Known rows, with every way that one mark hangs from another:
C{P{T{D R}}}: [  7  15   2  32  -4  -4   4  -4  -8 -19  28 -13   1   2  25 -17 -36   5
   0  -4 -18  29   3 -16 -11  -5  11 -28 -23   4 -34  16  -5  -3   6]
Q{C{P{J T{D}}}}: [ 24   1  32  18  -4  -4  -1 -11  13 -45  38 -24  18   6  28  29  10   6
   8   4  -1  15  23 -13  17 -22   3  10 -17   6 -15  22 -16   3   2]
T{D{U{H}} P}: [  3   0   0 -13 -22  43 -11  16   5  -1 -10  26  -5   2 -24 -12 -19  11
 -12   3  12 -16  -3 -17   9   2  -1   0  29  -2 -26  29   4 -10   0]
R{T{D P}}: [ -3   8 -18  13  21  11   1 -23  -5  11  16  26 -16   3 -28  33  -1  40
  -9 -24  13  10 -13  -8 -15  -2  -3  -8  18 -15  -4  33 -29  14 -16]
X{J U{H}}: [-33  24  -2 -13   5   4  -8  14 -13  26 -22   5   5 -10   0 -20  35   3
  -3  28 -28 -49   5  -2   6   4  -3  26  37   6   5  10  11 -19   2]
T{D{U} P{J} R}: [ 27  -8  26  11 -15  24  25  16  25  34 -11  22  -3  17 -32   2  -4   0
  -6 -31  -4 -12 -22 -13 -30  13  -5  10  15  -4   0  12 -16 -18  24]
J{P{T} X{U}}: [-13 -16  -1 -13 -26   7   5  -1 -38 -22 -11  -8  21 -30  27   2  13 -25
 -12   8  -6   4   9 -16  -3  11  27  -5  -7   5   5  -1  -8   5  11]
C{P{J}}: [ 17   3  25   6  -7  -2 -14   4  20  -9   4 -13  13  13 -10  -1   5  22
  -7   6 -11   8 -12  22  14 -28  -8   3 -15  -5   9   1  -3  15  20]
S{C V Y Z}: [-17   0 -40   2  57 -11 -41 -10  44   2  -4  35 -18 -18   6 -10   6  23
   2   2  45  -4  10 -16  -9  23   1  -5   5  -5  35 -11  41  15 -15]
T{P}: [  7   0   3  -5   5  12  -3  -9  16  12 -12  11   0   5 -10  27 -15  23
 -10 -10   4   1   2   7 -21 -11   4 -15  15 -12  14   6  -8  15  -7]
P{J T{D{U{H}}}}: [-13   4   6  -1 -18  25   3  34   9   0  15   0  -2  19   0  -9  15   9
  -1  -1  12 -22   6 -35   9  -7  -6  33  27  19 -21  17   9 -42   8]
R{T{P{J}}}: [ -2  -3  14  10  13   8  10 -13  14  32  10  10  -6  18 -31  45  31  29
  -9 -27   8 -10 -23   3 -29 -10 -15  13  27  -1  39   2 -31  11   4]
U{D X{H J{P}}}: [ -1 -12  -5 -46   4 -12 -16  -2 -29 -16   4  -7 -25   9 -44 -21   6 -13
   3  20  -3  13 -15  38  31   9 -25 -13  -6 -15 -25 -12  19  11 -10]
T{D{U} P{J}}: [ 18 -10  14  -6 -11  36   9  10  28  19  -6  27   4  10 -38  14   9  16
 -15 -21  10 -13 -11  -9 -10  -1  -7  20  24 -10  -1  23 -11 -12   9]
Q{C}: [ 11   5  -1   2  12 -25   6 -15  13   7 -13 -12   0   6  26  45   0   0
  25  18   8  -8  20  14   5 -20   1 -10 -25 -15  15  -4 -10  17 -17]
P{J T{R}}: [ -2   4  21  27   2 -13  27  16  12  30   7 -21  -7  28  19  25   6   1
   6 -28 -13  -4   2 -12 -39  -7  -3   3  -4  14  27 -19  -7 -20  13]
V{S{C{P{T}} Y}}: [  3  16 -37  -3  -2  -2 -35 -36   0 -44   0 -10  25 -15  18 -48 -38 -17
   2  -4  46 -13  12 -28   4   8  -5   2   3  36 -10  -2  22  24 -41]
R{T{D{U} P{J}}}: [  1  -2  -5   1   0  28  15  -6  15  33  11  31  -5   5 -40  24  32  20
  -6 -25  20 -17 -29 -13 -19   3 -17  28  36  -3   7  24 -29  -9   4]
V{S{C{P} Y Z}}: [ -2  11 -48   4  23   4 -42 -23   7 -42 -14  23   9 -25   4 -46 -41  -5
   4   8  44 -21   0  -7  18  15  -1  -6  -3   6   5  -6  22  26 -18]
C{P}: [  5  12  -5   2  -3  -3 -18  -9   7 -12   0 -11   8  -6   7  -9 -20  16
  -1  20  -8  15  -7  23  14 -26  -2 -16 -21  -7  -8   2   1  23   2]
X{H J}: [-16   4  -2 -18   2 -15   1 -13  -5  12  -2   0  -4  -7   7   0  14  37
  -7  -2 -17 -12   3  29   2  -4   2 -10  16 -10 -16 -22  10 -15 -29]
S{C{P} V Y Z}: [ -5   5 -31   2  40  -5 -59 -14  40 -31   8  28  -4 -33   7 -38  -9  17
  -3  15  38  13   1  -9   5  16   1 -12  -5  -1  18  -7  40  31  -2]
R{T}: [-18  22 -33  13  22 -18   6 -16  -4  33   0  -1 -18   6   3  28  13  23
  12   0  10  -4 -15  13 -10 -12 -12  -5  -4  -8  21  -1 -20  14 -18]
U{H X{J{P{T}}}}: [-38  -7   2 -17  -4  17 -15  20 -21 -20  17 -31 -22  14  11 -43   4 -30
  -3  24  10  -6  31 -14   8  14   1   7  29  17 -15  -5  24 -23  -4]
Q{C{P{T}}}: [  6   7   4  10  -4 -14  -6 -20   4 -36  25 -34  18 -17  60  25  -8 -15
  16  24   2   7  22  -2   1 -21   9 -11 -15   9  -5   0  -9  18 -15]
C{P{J{X} T{R}}}: [  9 -12  39  35 -32 -12  25   2 -12 -12  10 -30  19   3  12   1  -3 -10
   0 -22 -28  32  -4  -9  -9  -3  10   1 -32  17  18 -14 -13   7  19]
D{U}: [ -6   9 -32 -12  -4   4   6   6  17  34 -21   2   0  -6   9   1   1  -1
  10  16   8 -19 -11  11  -7 -12  -7   4   2 -12   6  -6   5  -6  -9]
J{P X}: [  9 -29   8   0 -22  -6   0  -8 -20 -23 -27  -4  -1  -2  -7  -4 -18   5
  -7  10   0  25   7  10  19  -7  19 -25 -40 -15   5 -11  -7  19   5]
D{T{R} U{X{J}}}: [-12   7 -24  -6  13 -24  57  15   0  71 -15 -20 -14   6  -3 -18  13 -76
  31  13 -27  -6   4  24 -12  18 -11  33   8   1  13 -24  -3 -33 -14]
P{J T{D R}}: [  5   6  20  37   7  -4  24  14  10  16  18  -7 -12  34   6  18  -1  17
   1 -33 -13   6   6 -20 -26  -3   1   0  -8   6  -1  11 -11 -30  12]
V{S{Z}}: [-13  12 -38  16  33   0  -3  -6   0   5 -17  28  -2   6   4  16 -25  19
   6   2  28 -26  12  24   1  -2   5  -2  -2 -21  13 -12   7 -17 -12]
J{P{T} X}: [ -8 -31   2   5 -23   0   9  -8 -24 -34  -1 -20   5  -9  21   0 -11  -2
  -7  -2   3  29  19 -14  -1  -2  25 -23 -21   2   4 -14  -8   5  -2]
V{S{Y Z}}: [ -8  14 -44  10  26  -1  -8  -9   7  -8 -29  32  -4  22 -17  -3 -15  18
   2   4  42 -32   9   1  -7  10  -2   3 -14   0  30  -4  19 -10 -20]
Q{C{P{J}}}: [ 29  -1  40   5  -6 -16  -3  -8  23 -19   4 -24  17   6  15  27  14  -1
  12  19  -7  -1   4  21  23 -28  -5  10 -30  -3  15  -3 -13  23  14]
V{S{C{P{T}} Z}}: [-25   9 -48  13  27  11 -28 -17  -4 -43  23   4  16 -47  51 -20 -47 -10
   6  -3  29 -13  17 -10   3   3  14 -12  27   5 -17 -16  10   4 -17]
T{D}: [  8  10 -18  10  16  -2  -4  -4   4   4  -6  13 -10  19  -7  13 -15  38
   1  -1   3  12  10   4  12 -16   0 -13 -18 -23 -17  25  -3  -2 -11]

Rows:
[ 21  -2  14  -4  10 -10 -49 -18  51 -18   0   3  15   3 -21 -42  16  18
 -12   0  35  13  -8  -6  16   3 -21  18 -12  20  23  -6  33  35   0]
S{C{P{J}} V Y}
[ 11  -3  25 -15 -10  -6  -1  25 -27   2 -28   6  10  17 -59  22  39  -1
   7  13 -31 -11 -24   0  46  -5 -20  37 -15   9  32  20   3  19  31]
P{J{X{U{D H}}}}
[ 23   4  14  24   4  10  12  -4   5  12  -8  21 -14  17 -18  13 -37  19
  -6 -27 -10  10  -2  -6 -26   5   9 -27  -6 -12 -11  19 -17   4   4]
T{D P R}
[ 13   5 -16  -8  14 -13 -59 -30  39 -22  -4   9   8 -17  -3 -50  -8  16
  -7  14  41  19  -3  -6  13   5 -14  -7 -15  13   5  -1  39  46 -17]
S{C{P} V Y}
[-11 -15  12 -24 -10  -7  -7 -12 -14 -15  -3  -4  -6 -15   5 -33   2  22
 -18  12 -13  -9   0  28  11  -2  12 -28   9  -7 -31 -31   6 -14 -11]
X{H J{P}}
[-24  -6  -2   6   2  -3  18   8 -15  16  11 -30 -24  10  16 -30  -5 -46
   6   0  -4   3  17  -7 -32  26   3  -6   4   7  -3 -17   8 -21   1]
U{X{J{P{T{R}}}}}
[  9   4  17  20  -4  10 -10   3   8 -34  37 -14  11  11   3   2   3  29
 -11 -10  -8  23   8 -13   9 -23  -1   8  -1   7 -20  24  -6  -9   7]
C{P{J T{D}}}
[ 19   2  -4   5  15 -47  54   0 -41  32 -33  -2   7  -4 -32  31   8 -51
  27   9 -61  22 -23  16  18   2  -7  12 -40   2  30  -3 -27  16  17]
J{X{U{D{T{R}}}}}
[ -4  -4  27  15 -19  -6  38  18 -21  30 -12 -10  19   0  13  29  33 -27
   3 -26 -33  -4  -2 -17 -28  15  11  25 -10  12  36  -7 -13 -10  23]
P{J{X{U}} T{R}}
[-26 -14   0 -39 -10   7  -9   5 -26 -20  30 -27 -15  -2  20 -23   9 -18
 -10   2   8  10  19  14  -3  16   6 -12  22   1 -34 -20  22 -17 -25]
U{X{H J{P{T}}}}
[ -5   5  -7   5  -2  19  17  16  17  15  17   3   3  10   3  12  19  10
   2 -14  12 -13   4 -26 -10  -7  -5  32  19   4  -8  15   0 -39  -1]
P{J T{D{U}}}
[ -9  16 -33   1  -6  12  20  27  -7  33   9  -6 -21  17  11  -3 -14 -46
  21 -12  15  12   1 -14 -24  23  -5   7  -4  -6 -20  18  14 -24 -10]
P{T{D{U{X}} R}}
[-13   9 -58   4  40  -1 -25 -14   8 -12 -30  32  -6  -7   2 -16 -31  -3
  13  -6  50 -37   8 -14  -1  20  -2  -1   4  -1  22  -9  20   8 -32]
V{S{C Y Z}}
[-25 -10  -9 -36 -23  25 -13  31  -8  12 -15 -11 -19   3 -11 -67   7 -45
   2  42  15 -27   5   8  24  22 -11  21  24   5 -15  -3  26 -19   5]
D{U{H X{J{P}}}}
[  9 -24  14 -42 -46   0  -8   1 -46 -30 -19   4  18 -33   9  -5  10  -9
 -18  13 -13  11  -9  30  26  10  26 -26 -23 -17 -21 -14   1  18  14]
J{P X{H U}}
[ 10   2  10   4 -26  31   5  20   3  16 -16  23 -15   9 -20 -24 -32  -7
  -4  -4   0 -16 -13 -20 -11  17   4  -7  16   8 -27  19   1 -12  14]
T{D{U{H}} P R}
[-10   5 -15 -15  -5  -7  22  23   2  23 -19 -11  -5   2   7 -11  -3 -32
  12  32 -13 -13   4  11  27 -18   0  16  12  15  -3 -14  -3 -23   2]
D{T U{H}}
[ 11  -1 -14  -9  -8  32   3  -2  15  14  -9  30   1  -7 -19   7 -14  15
 -11  -8  13  -7  -7  -9 -12   1   2   0  20 -18 -18  25  -5  -3  -9]
T{D{U} P}
[-20  -9   4 -19  -4  10 -22  20 -17  -8  -7 -20 -26  21 -15 -49  -1 -21
  -3  32   7  -9  20  11  27  12  -3   4   9   0  -9   0  24  -9   3]
U{H X{J{P}}}
[ 16   9  30  33  -8   0   8   6   4 -16  32 -17   2  19   7  -9 -14  10
  -3 -20 -21  22  -3 -16 -10  -9   1  -4 -15  13 -19  13 -11 -12  24]
C{P{J T{D R}}}
[-21 -12  18  -5 -15 -11  17  -7 -21  -8  17 -19 -11 -13  37 -36  -8  -6
 -10  -8 -22  -7   7   2 -28  14  20 -38  14  18 -33 -43   0 -29  -4]
X{H J{P{T{R}}}}
[  7   2  12  15  17  16   5 -13   6  15  20  24 -12  22 -42  41  25  45
 -12 -35  13   5 -17  -8 -16  -6 -13  13  22  -7  17  29 -36   3   2]
R{T{D P{J}}}
[ 21  13  13  30  -5 -18  11 -18  -6 -31  28 -21   4  -4  51   9 -27 -19
  23   7 -14  18  18 -15  -2  -6  13 -24 -35   6 -29  15 -16   7  -2]
Q{C{P{T{D R}}}}
[-10  23 -12 -39  15 -19   1 -11 -25  23  -8  17   7 -20 -27   6  38  11
  -1  17 -36 -29 -29  28  16   1 -22  10  18  -6 -12   0   9  -1 -13]
X{H J U{D}}
[  2   5   2   5 -21  24   2  10  16 -16  31  -6  19  -6   4 -16   7   3
  -7   1   3   3  -7 -19   5 -13  -6  21  10   9 -25  20  -2 -19   8]
C{P{J T{D{U}}}}
[  4 -19   5 -17 -27   3  -1   0 -32 -11 -32   0  17 -25   0  -4   7 -19
  -9  20 -11   4   0   8  14   6  20 -11 -25 -15  10   2  -7  20  22]
J{P X{U}}
[ 17 -17   7 -45 -27 -10  -9  -5 -54 -32 -23  10  12 -25 -32   5  10 -12
  -8  19 -23  14 -32  29  42   7   0 -24 -31 -11 -16  -7  -2  31  17]
J{P X{H U{D}}}
[ -7 -20  20  16 -12  -7  21   2  -3  -2   2 -16  11  16   4  41  23  18
   1 -25  -6  19  15 -16  -7 -11   8  20 -10   5  34  -6  -7  -7  -7]
P{J{X} T}
[ -6 -11   4  13  42   1 -45   1  47 -15  24  17   4 -29  15 -13   7  24
  -9   2  19  11  -3  14  14  -3  -1   3  15 -13  14 -18  26  15  24]
S{C{P{J}} V Z}
[ 23   2  44  29 -10 -21  19  -5  16 -11  21 -39  14   8  47  22   4 -28
  19  -1 -17   0   6  -4 -15 -11   1  -2 -25  21  14 -17 -19   8  18]
Q{C{P{J T{R}}}}
[ 22   6   6 -48  13 -10  16   0 -23   3  -5  18  15 -19 -34  44  14 -20
  -9   2 -42   6 -26  28  15 -10 -12  -4  25  -1  -9  -3 -19  17   6]
X{H U{D{T{P}}}}
[  1  15 -19 -22  15  -7 -23  28 -17   6  -9 -12 -30  45 -50  11  -9 -11
  21  25   7  14 -11  19  43  -7 -36   5 -16  -8   6  19  25  21  -3]
U{D H X}
[ 21 -30  41   7 -18  10  13  -3   5   2 -17   9  12  16 -38  42  15  28
 -17 -32  -7  18   4   0  -8  -4   7  12  -4  -8  38   0 -17  17   2]
T{P{J{X}}}
[ 31 -33  50 -12 -33  16   3  -3 -17 -31  -1  27  11  12 -43  34   5  51
 -29 -48 -11  35   4  11  19   2  15  -5  -4 -17 -14  12 -10   6  -6]
T{D P{J{X{H}}}}
[  9 -23  19  21  -2  12  17 -20 -15   1   9  23  -3  17 -53  47  28  44
 -12 -45   2  27 -12 -10  -2   4   3  20   1 -10  24  28 -39  16  -4]
R{T{D P{J{X}}}}
[ -8   3 -13   3  17  -9 -45 -23  30 -24  34  -9  19 -35  41 -25 -11  11
  -8   1  27  27  12  -9   1  -7  -1  -8  13  11 -15 -14  27  24 -17]
S{C{P{T}} V}
[ 21 -13  31   3  -5  -1  58  16  24  52 -17  -1   5  10 -19  13   7 -43
   6 -21 -28 -10 -17   8 -30  -3  -3  19  17  15  26 -25 -32 -22  29]
D{T{P{J} R} U}
[ -4  14  -9  33  11  -9  17   0  -5  11  14  -4 -15  16  22  10 -26  11
   7 -21  -9  13  10 -22 -26   1  10 -20 -15   0 -18  13  -4 -19  -9]
P{T{D R}}
[-22  -2 -35   9  63 -11 -36  -4  39  12   5  33 -14 -31  25   7  -4  25
   2   0  30   0  13   8  -4   8   9 -10  18 -24  17 -19  28   8  -7]
S{C V Z}
[ 12  10  14  26  -8 -24  14 -14   1 -16  18 -35   9  -9  63  16 -19 -34
  25  13 -12   6  11  -3 -16 -11  12 -25 -28  16  -3 -12 -15  15   0]
Q{C{P{T{R}}}}
[ -6  -5   6  18  -6  -9  12   1  -7  -1   3 -24 -14   2  34 -15 -30 -18
  -2  -1  -2   3   5 -12 -32   3  16 -41 -14  11  -7 -23  -8 -11  18]
J{P{T{R}}}
[-24   4  10 -23  -9  10 -16  12 -19   1 -21   2   1 -17  -1 -51  20 -12
 -13  41 -19 -47   4  -3  14   7   6   8  27  10  -9   2   8 -15  24]
X{J{P} U{H}}
[-21  18  -6 -35  -2  -7  -3  -5 -21  24 -10  14  15 -31  12   0  38  13
 -10   9 -30 -33  -6  28  -2   4   3   4  30 -13 -14  -9   9 -13 -17]
X{H J U}
[  3   8 -17   7   5 -28  52  11   8  53 -25 -12  -5  -3  15  -1 -13 -48
  25   8 -26  -3 -10  16 -13  -6   1   1 -11   4   7 -27 -16 -21   5]
D{T{R} U}
[-16  13 -25 -32 -16  19 -14  40  -2  28 -20  -8 -17  23  -5 -14  -2 -37
  16  30  23 -11  -1  15  19   4 -18  20   6  -6  -3   7  32  -4  -5]
D{U{H X}}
........
# Exercise aim:
Would you copy, unchanged, the stretch of the records above that begins at the line containing "-15 -11 -19" and ends at the line containing "-46 -30 -19", and only that?

# Response:
[-25 -10  -9 -36 -23  25 -13  31  -8  12 -15 -11 -19   3 -11 -67   7 -45
   2  42  15 -27   5   8  24  22 -11  21  24   5 -15  -3  26 -19   5]
D{U{H X{J{P}}}}
[  9 -24  14 -42 -46   0  -8   1 -46 -30 -19   4  18 -33   9  -5  10  -9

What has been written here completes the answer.